Thanks so much for posting your insight here Philipp Hähnel! I would recommend Jiayi Zhao to run the 50 disease and 20 control samples together, because running them through our joint calling workflow will give the workflow more statistical power to make better calls. You will get a joint called VCF. If you want the VCF calls separated by group, you can divide the VCF with SelectVariants.
Thanks for the discussion above. I wonder what is the post-analysis that you would recommend after joint calling?
I have 6 cases and 2 controls, now the variants are called individually by samples. As I am looking for the variants for a dominant disease, I can just use the overlapping strategy to find the variants only in cases. So I wonder if the variants were called by mixing the cases and controls together, how to carry out further analysis to find the variants associated with disease? Thanks in advance!
Hi Felix Fisher,
We like to recommend the Genotype Refinement workflow for post-joint calling. https://gatk.broadinstitute.org/hc/en-us/articles/360035531432-Genotype-Refinement-workflow-for-germline-short-variants If any of your samples are related, that pipeline can utilize a pedigree file to improve genotype calls. Population priors (e.g. from 1000 Genomes) can be used to reduce false positives, but the flip side is that it will require more alternate reads to support a de novo call.

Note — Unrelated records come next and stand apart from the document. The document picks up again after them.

[[5781, 5292, 6465, 5506, 8224, 4644, 6819], [7947, 5566, 6475, 7770, 7493, 6649, 3081]] -> 6819
[[6824, 8265, 2019, 5582, 3874, 4049, 3582], [6947, 8541, 2573, 5367, 3850, 3806, 4466]] -> 3582
[[79, 45, 67, 81, 31], [54, 73, 18, 81, 92]] -> 31
[[11, 679, 954, 326, 960, 689, 690], [521, 429, 748, 592, 741, 567, 250]] -> 690
[[-185, -529, 588, -427, 208], [535, 29, 338, 646, 516]] -> 208
[[585, 406, 237, 510, 621, 897, 368], [845, 749, 599, 620, 567, 753, 519]] -> 368
[[-197, -239, 730, 914, 618], [931, 662, -685, -391, -7]] -> 618
[[232, 111, 88, 128, 101], [226, 201, 55, 164, 112]] -> 101
---
Input:
[[-29.3  11.3 -53.9 -14.3]
 [-21.7   2.8 -29.9  -9.0]
 [-27.4  11.3 -51.5 -13.0]]
Output: -29.3, -13.0

Input: [-54.1 -14.4 -58.3  48.5   6.5  55.9  41.9]
Output: -54.1, 41.9

Input:
[[ 63.7 -16.0  -0.2   5.5  -8.6  -0.8]
 [ 17.5  23.3  -2.7  14.6   8.5   1.2]]
Output: 63.7, 1.2

Input: [-23.8 -19.9  -8.7 -10.4 -52.1   2.4  13.3]
Output: -23.8, 13.3

Input: [-43.0  40.5  50.2  31.0 -60.7  -5.6  58.7]
Output: -43.0, 58.7

Input: [ -8.5 -31.5   2.1 -40.3 -69.0  36.3]
Output: -8.5, 36.3

Input:
[[ -2.1 -14.9   3.3  52.9]
 [ -5.7   9.7  -6.7  26.5]
 [  2.2  -2.3  21.1 -38.9]]
Output: -2.1, -38.9

Input: [-51.2 -42.3 -25.1 -16.2]
Output: -51.2, -16.2

Input:
[[ -7.8 -33.8  54.6  35.5]
 [-40.9  39.4 -11.7  21.5]]
Output: -7.8, 21.5

Input:
[[ -0.3  60.9  15.1 -17.4]
 [ 45.3 -49.6  -2.1  38.6]]
Output: -0.3, 38.6
---
[-66.4   4.8  13.6 -20.2 -32.9] Out: 13.6, 13.6

[ 65.7  16.0 -18.2  42.6 -47.1] Out: -18.2, 65.7

[-61.5 -41.4  37.7 -42.8  53.5] Out: 37.7, 53.5

[-52.2  -6.5   0.0   6.0   2.9  13.7 -22.8] Out: 6.0, 13.7

[58.8 46.6 50.9 40.9 40.0] Out: 50.9, 58.8

[[-17.6  34.2 -15.5 -56.6 -44.2 -15.5 -34.3]
 [ 15.5  57.7 -28.6   4.4 -35.4  63.6  27.1]
 [-52.9 -41.4 -50.7  -2.7  29.7 -18.0  35.3]] Out: 4.4, 63.6

[-62.1 -32.7   5.3  11.1 -18.1] Out: 5.3, 11.1

[ 23.5  47.1 -54.1   9.8  39.0] Out: -54.1, 47.1

[[-18.7 -18.4  64.9 -53.1  -5.6]
 [-20.5  52.4 -13.0 -59.7  21.5]
 [  8.7  32.6  18.0  62.1 -37.5]] Out: -13.0, 64.9
---
[ 10  54 100 172 179 195  88] >> 88
[76 26 61  6 17] >> 17
[4 5 8 4 1 6 5] >> 5
[1956 1327 4085 3772 9303 8438] >> 8438
[7251 2778 2681 5994 9661] >> 9661
[2207 8592 1730 6872] >> 6872
[ 990  -55 -835  920 -327 -745] >> -745
[828 308 137 320 673 168 376] >> 376
[273 248 734 223 979 777 689] >> 689
---
[ 31.7  50.8  37.7 -24.1  55.8 -35.1 -58.5] Answer: 31.7, -58.5

[-22.2  60.9  26.6  -7.3  11.8 -35.1] Answer: -22.2, -35.1

[-58.2  30.0  40.7  45.8  48.8  -9.8] Answer: -58.2, -9.8

[[-65.3 -46.6 -55.5 -14.6]
 [-40.2 -58.5 -30.2 -17.4]
 [ -9.9 -61.6 -18.4  34.8]] Answer: -65.3, 34.8

[ 69.2  -4.4  50.4  23.9  58.2 -19.9] Answer: 69.2, -19.9

[-41.5 -15.8  42.8  49.5  32.4] Answer: -41.5, 32.4

[-3.1 14.9 20.1 43.3 67.5] Answer: -3.1, 67.5

[ 0.6  1.2 56.1  6.8 -7.0  0.2] Answer: 0.6, 0.2

[ 47.0  42.3  18.6 -59.6 -41.4  21.9 -68.8] Answer: 47.0, -68.8
---
{"in": [[-50.0, -38.3, 32.3, -23.7, -12.4, -2.3], [5.5, -37.9, 21.4, 3.3, 9.9, 18.4], [-4.8, -35.6, 24.2, -2.3, 7.2, 12.3]], "out": 21.4}
{"in": [[-9.4, -27.8, 54.1, -26.8, 3.5, 25.2, -44.9], [-6.6, -0.3, 0.5, 5.7, -18.7, 51.1, -6.8]], "out": 54.1}
{"in": [[-64.0, 36.0, 59.2, -66.8, -42.8, 64.2], [-4.1, -25.7, -29.1, -2.1, -29.5, -22.5]], "out": 59.2}
{"in": [[-6.4, 66.1, -43.5, 66.7, -15.5, -27.6, -11.3], [-25.8, -13.2, -12.0, -12.9, -2.4, 66.4, -37.3]], "out": -43.5}
{"in": [[-12.0, -57.0, -19.7, -33.1, 2.2], [12.3, -61.7, -14.5, -2.6, -13.0]], "out": -19.7}
{"in": [[-53.4, -36.1, 58.5, -58.7, -53.6], [-36.9, -25.1, 49.2, -42.1, -38.6], [-30.2, -27.2, 48.7, -30.2, -35.9]], "out": 49.2}
{"in": [[-2.1, 1.9, -23.6, -10.9, -58.0], [1.7, -1.7, 12.2, 3.6, 30.2], [1.0, -2.2, 7.6, 0.9, 18.1]], "out": 12.2}
{"in": [[0.1, -11.7, 23.0, 28.7, -57.9, -4.5], [-14.0, -14.9, 5.9, 10.6, -48.7, 11.2], [12.2, 40.7, -39.5, 8.8, -11.9, -12.9]], "out": 5.9}
{"in": [[31.4, -66.6, 1.6, -7.7, -53.7], [-49.7, 50.8, 2.2, -44.1, -65.5]], "out": 1.6}
{"in": [[44.8, -22.0, 14.4, 1.7, 10.3, 26.5], [56.2, -15.8, 18.4, -0.3, 15.8, -11.1]], "out": 14.4}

Your cohort size is on the small side to do an RVAS analysis, but if you're just looking at each variant separately, you could do a couple of things. With VariantAnnotator, you can use the -A SampleList annotation to list the samples in which the variant is called. Then running VariantsToTable on that output, you could use a python or R script to find variants for which the samples in the SampleList don't include any of the controls. You could also use a JEXL query to filter the VCF in a similar way, but JEXL can be a little difficult to use on account of it being whitespace sensitive and very particular about types.